Daru Lab guide to using Stanford Sherlock HPC cluster


Sherlock HPC Resources

We have access to the Sherlock clusters. Documentation for Sherlock is here.

As a member of the Daru lab, you have access to the following resources on Sherlock:

Connecting by SSH

Use SSH from a terminal and your SUNet username to log in.

# Connect to Sherlock from your local computer
ssh <user>@login.sherlock.stanford.edu
    

Setup Your Scratch Directory

On Sherlock, you can access several partitions, but the ones commonly used in the Daru lab are the "hns" and "normal" partitions. Use your user-specific scratch directory to run your jobs. This is also where you can temporarily store large data files, but remember that files on SCRATCH and GROUP_SCRATCH are automatically purged 90 days after their last content modification.

To transfer files from your local computer to the cluster, you can use sftp, or you can download data directly on the cluster if it is hosted online somewhere.

# On your local computer
# Transfer files or dirs from your local computer to the scratch space
sftp <user>@dtn.sherlock.stanford.edu
put /pathtofile/on/your/computer/file.csv
    

Submit Jobs to the Cluster Using SLURM

The Sherlock cluster uses the SLURM job submission system to manage shared resources on the cluster. When you log in, you will start at the "head" node, which is like a waiting area. Remember not to run any jobs on this node. Instead, you can submit your jobs via SCRATCH using a "job script" to reserve resources for your job and send it to run on a "compute node".

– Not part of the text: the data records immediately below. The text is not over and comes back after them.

Each row is a point on a landscape with many peaks, with its height.
A climber steps from a point to whichever of its 5 nearest points has the largest rise for the distance, and stops where none of them is higher. Distance is the straight distance between rows; heights are no part of it.
q_455: [ 11  -9  23  11  60   1 -16  -3 -33 -38  -7   5]  h=23.9
q_312: [  2 -14  -7 -16  17   2   5 -24  53  52  -1 -24]  h=35.8
q_489: [-31 -18  -5 -24 -18   3  48 -39   7  28 -23  -9]  h=0.3
q_806: [-11  31 -14   2  41 -16  -1 -26 -38 -29 -10  -3]  h=59.9
q_963: [-21 -36  16 -13 -24  13  33 -17  10  11 -24   9]  h=35.6
q_754: [ -6 -48  33  -9 -25  15  -2   7  14   9 -19  15]  h=36.1
q_574: [  0 -16  -7   1  21 -22   6   8 -39 -40  -6   1]  h=66.0
q_213: [  6 -24   5   0  34 -16  -6  14 -32 -46  -4   3]  h=50.5
q_618: [ -4 -28  12 -16   0  13   8 -12  34  38  -5  -8]  h=57.3
q_714: [-22   4 -10  -3 -31   1  46 -29  -8  22  -6  -2]  h=7.1
q_556: [  2 -23  -2   9  -2 -18   2  28 -21 -33   1  11]  h=58.6
q_798: [ -3 -14   1 -12   6  11   6 -19  42  46   0 -16]  h=50.4
q_664: [-18  -2  -8   8 -29  -7  28  -1  -7   6   3   8]  h=40.6
q_14: [ -7   5 -14   8  20 -21  -4  11 -25 -29   8  -1]  h=79.8
q_250: [-16  39 -28   4  26 -22   4 -22 -30 -24  -8  -4]  h=43.3
q_465: [-16   9 -21  -1 -40  -8  39 -15 -25   4   0  -3]  h=20.5
q_75: [-12  23 -10  22 -14   6  19 -17  30  36  13  -3]  h=28.2
q_696: [-17 -49  23 -15 -16  15  12  -4  16  11 -22  12]  h=38.3
q_449: [ 14  27 -15  13 -10  -4 -29  19  17  -5  20  -2]  h=68.8
q_548: [ 22   1  15  -5 -19  23 -10  14  25  30  14  -7]  h=67.0
q_971: [-22   8  -9  12 -20   4  34 -19  11  30   6   3]  h=28.7
q_736: [ -8  17  -7   7  41 -14  -8  -8 -31 -35  -8   1]  h=76.3
q_781: [  6 -33  26 -14 -16  20  -3   2  21  27  -2   4]  h=55.2
q_349: [  9  22  -6  15 -19  10 -14   7  25  23  23  -3]  h=68.9
q_343: [-13   5 -19  14 -11 -13  13  11 -15 -17   6   4]  h=69.0
q_191: [ 30  -3  23 -26 -11  30 -10   8  35  37   7 -15]  h=60.9
q_898: [-13  39 -25  12  35 -19 -19  -7  -6 -23   2   5]  h=56.7
q_262: [ 43   9  30 -28 -24  29  -9  33  18  16  13  -8]  h=34.8
q_688: [ 11  -4  -6  12   2 -12 -19  28  -5 -18  13   2]  h=66.2
q_119: [-20  -6   0   0 -26   3  35 -16   3  20  -1   5]  h=45.9
q_97: [ -6  45 -32  24   4 -15 -20  -3  12  -5  13   5]  h=56.9
q_370: [  7  -1  23   9  51   3   8 -19 -46 -43 -10   9]  h=40.0
q_58: [ -9  21 -24  16  12 -20  -7   7 -12 -17   5   4]  h=71.2
q_146: [-17 -23   6  -2 -34   2  31  -5 -10   4  -7  13]  h=42.8
q_430: [ 30   5  -1   5  17  -6 -38  31  -4 -24  13  -5]  h=49.4
q_224: [ -8  23 -23 -10  23 -21  11 -14 -52 -32 -11 -12]  h=50.7
q_919: [  3  42 -21  23 -18   2 -16   0  31  20  21  -3]  h=67.4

To keep things organized, create a directory called "Batch" for your job submissions. This way, you can easily keep track of your tasks.

# In the SCRATCH node
mkdir ~/Batch{1..10}
    

Example Job Submission

The bash script below tells the scheduler the resources we need, which partition to use ("hns"), and how the job and output files should be named. The command below reserves 16 cores and executes the R CMD BATCH command to run the R script calibration.R in the Batch* folder. The file is named script.sbatch and is placed one directory outside where the R scripts are located in the "Batch/" directory.

# Open file with vi text editor on the head node
vi script.sbatch
    
#!/usr/bin/bash
#SBATCH --time=2-00
#SBATCH -p hns
#SBATCH --ntasks-per-node=16
#SBATCH --nodes=1
#SBATCH --mem=90GB

cd ${1}

R CMD BATCH --no-save --no-restore calibration.R output.out
    

Submit the job to the scheduling queue.

# On the scratch node
for DIR in Batch*; do sbatch script.sbatch $DIR; done
    

Check whether it has started yet.

# On the scratch node
sacct
    

Interactive Mode

If you only plan to do a small amount of work, it is better to jump into an interactive session rather than submit a job to request many resources. This type of job will usually start quickly.

To request a 30-minute interactive session, use the following command:

sdev

This will allow you to start a quick and interactive session on the Sherlock cluster for shorter tasks or testing purposes.